Mercy Dizon, a survivor of child sex trafficking in Washington’s Kitsap County in the early 2000s, said that although she has seen movement in how law enforcement addresses trafficking, she wouldn’t necessarily call it progress. “I think it is progressive for law enforcement to make policy changes. But is there a reduction in trafficking in our communities? No,” Dizon said. “I think it’s gotten worse.”

Law enforcement’s approach to sex trafficking wasn’t always so hands off. Historically, police departments across the nation — including in Washington and Oregon — used arrests for prostitution and other related crimes as a mechanism to temporarily remove adults and children from the sex trade and compel them to cooperate with trafficking investigations.

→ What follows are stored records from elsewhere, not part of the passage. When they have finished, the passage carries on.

Where one turn sends some rows of the set: a few examples, then the rows asked:
kivom: [  8  12   6  -6   5  -3  17   5 -12   2  -4 -10   3 -25   5 -24 -14  -9
  -2   8  -7 -11  13   1 -15  29 -18   3   6   6 -15 -10   8 -23   7]
Givu: [ -1   4  13  -4  23   1 -10 -14   4  24 -18  -8  -1  -5  -1   4   0   2
 -14  18  16  -6   7   2  -9   2   7   0  16   6 -17 -13  26   4   4]
boror: [  9  -7  10   0   3   6   6  12   7   2   3  -8  15  -3  16 -12  -9  -1
 -17  -9  13   9 -13   7   6  22   9 -12 -16   3 -27 -12   2  -6  -1]
gusir: [ 13  21  17 -14  -4 -12   5  -2 -17  11   7 -14   1  -3  18 -15 -10  -3
  -7  14  -5   8  20 -12   0   7 -25  12  27   7   5 -12   5 -10  -3]
gini: [ 22  -3  -7  15  -8  21  -3   7   8   8  -5 -11   1   3  16 -13 -15   5
 -11  -5  19  10   4  22  10   7  -3  -1  18   4 -13   2   0  -6  -8]
Rop: [ 13  20  11  -1 -17   5  -5   1  -6  -8   4   0  22  23  -2 -21 -10  15
  -8   6  20  -3  -3  12  -8  19   9  -1  13  20  -6 -13   9 -10   0]
tig: [ -4   0   4   0  22   5 -16 -19  12  -6  -3 -16  14  -6  -1  -6  -9   0
   5  -6  -6   9  -8   5  -6  16  17  -8  12  -7 -13   1  16   7  -9]
duko: [ -4  28   4  -5   0  -2  -5  11  -5  -1   3 -18  -1   2  15  -7   9   5
  -7 -16  -8   6   7  13   8  13  -1   2  10  -4 -10   7  12  11 -17]
dato: [ 26   8   9  -1  -8  17 -28  -5   9  -6   5  -8  25  12   3 -13 -12   4
 -13  -6  15   1   3  16 -10  15 -14   4  20  13 -11   0  -1  -7 -11]
Gop: [  8   2  22   0  11 -20  -2   4   6 -10  -3 -15  11   7   7 -12 -15  -5
  -6   0   9  -8  20  16  14  14 -13  -3   4  17  12   4  15   5 -12]
Zerav: [  2   1  -3 -10   1 -10  -9  20   7   9  -2 -14  -1 -20  -4 -19  -7  12
   6  11  12  11  11   3 -16  27  -4 -10   7 -13   2 -14  20  -3 -16]
dugun: [  5  -2  11  -8  16   7 -22 -22   4  12 -10   3  13  10   2 -17 -21  -1
 -12   1 -10  15  12   1 -23  22 -15  12   5   1  -2  -9  22   1   8]
fidi: [ 10  15   3   0 -20  12  -5   6  -8  17  -6  -3   5   8  11  -7  -7   4
 -38   4  11   0  16   0   8  19  -9  -4  -2   2   2 -21  17 -12  -1]
Bipek: [ 14   4   8  -9  16  -3  -6  -9   4   3  -6   0  13 -10   4 -18 -18   6
  12   4   3   1  13  19 -21  18 -16   4  40  12  -5   7  17  -3   6]
lin: [  7  30  16   3   0   2  -1  -3 -28   3   3 -13  14  -1  14 -12   0   3
  -5  -3   6  10  23   5  17  23   5 -14   7  -5   1 -11  19   3  -8]
Vurav: [ 13  -2   7   0  35  -3  -1  -1 -11  18   1 -21  16   0 -11 -20  -8  -8
 -31   4   9  17   1   7  -8  13  -2   1  14  11 -11 -26  14  -4  -5]
Rited: [  2  -2   2  -6 -13 -11 -21  -5   0  14   6  -5  11 -22   7  -9   5   3
 -14  -6   0   8  -2   6   3   9  -2  -3   6  30   4 -16  10   0  20]
Zeki: [ 10  -3  19   1  14  10  23  17 -11   4 -14   0   4 -22   8 -15 -10   7
 -10   1   3   8  11  15   2  27  -6   5  12 -12  -3 -10   3 -12   4]
tafop: [ 11   0  12 -25   8  -3  -9 -11  20   7  10 -19  13  -5  19  -7   5   6
 -14   0   5   3 -15 -12  -1  11   0  -4  16   2 -11   9   1   3  -1]
duvis: [-12  25  12   5   3  -8  -1   8  -2  -8   3 -10  -9   1   8  -1  -8 -11
 -13 -10  -9   2  -3   3  -1  14 -20  -4  12   7   4  -4  21 -12 -22]
moset: [ 22   7   6  -4  -9  -9  -7  -8  -4   4  -6  -1  13   4  10 -27  -9  12
 -10  13  -6   2 -12  18   0  -8   1   6  11  -2   3 -11   9 -25 -20]
muli: [ 12   0   2  -3  -3  -9  -8 -11  11   1  -3 -16   8 -12  27 -11 -19 -14
  -1  -1  10  17 -14   2   8  14   2  -2  17   7  -6 -37  -2  -1   8]
Raku: [ 11  -1  -2 -15   2  -2  -3 -24   6   8   8 -11  10  -7  29 -24  -6 -11
   1   6   9   3 -14 -16 -14  13 -16  -5   9  10  -5 -18   4  -7   0]
pivi: [  5  13  15   4  16   1 -13 -19  -3  22 -19  -8   3  -2   1 -17 -15   0
 -13  11   4   4  21 -13  -3  22   6  -5   2   5  -3  -8  25  -9  22]
tupa: [  6  -4  22  -4  15  -2   1  32   7   7 -11   8  25 -10  10 -15 -11   9
   1   2  -4  14  17  -3 -12  16 -10   6  19  -2  -3 -15   9  -6  -1]

boror turns into tig
Raku turns into pivi
Now find these:
tafop turns into dugun
Gop turns into moset
muli turns into Givu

Within the last two decades, police departments throughout the region have shifted to approaching kids involved in prostitution as victims, not criminals, striving to connect them with services instead of throwing them in jail.

The victim-centered approach aligns with what advocates call the “Equality Model,” in which those selling sex are not criminally charged while traffickers and buyers continue to be criminalized. Though the model is heavily criticized by survivors who argue that protecting sex workers’ safety requires full decriminalization of both buying and selling of consensual sex, advocates on both sides of the debate agree that children cannot consent to sex work.

In 2000, Congress passed the Trafficking Victims Protection Act, the first comprehensive federal law to address human trafficking. The act added new criminal provisions that strengthened the ability of federal prosecutors to pursue cases against traffickers. Since then, all states have adopted policies to prosecute trafficking cases and protect survivors within state courts as well. Washington became the first state to enact a law making human trafficking a crime in 2003. Oregon followed suit in 2007.

Yet many states are struggling to put these laws into practice. A 2021 study sponsored by the National Institute of Justice, an agency of the U.S. Department of Justice, found that while a majority of investigations into sex trafficking cases led to prosecution (77%), only a third of those cases were prosecuted under human trafficking laws. The remaining cases were prosecuted under other charges, like sexual or physical violence, drug possession and drug trafficking.

JR Ujifusa, a senior deputy district attorney in Multnomah County, says the victim-centered approach is a “double-edged sword” — although fewer victims are going to jail, traffickers are also using this to their advantage, as police officers have few alternative places to send victims. Many young victims deny they are being trafficked at all, making it difficult for police to convince them to seek help and to report information about their traffickers, a crucial piece of many criminal investigations.

Though law enforcement, prosecutors and survivors agree that the solution is not to criminalize victims, many recognize that — if the end goal is to reduce trafficking — the current system is not working.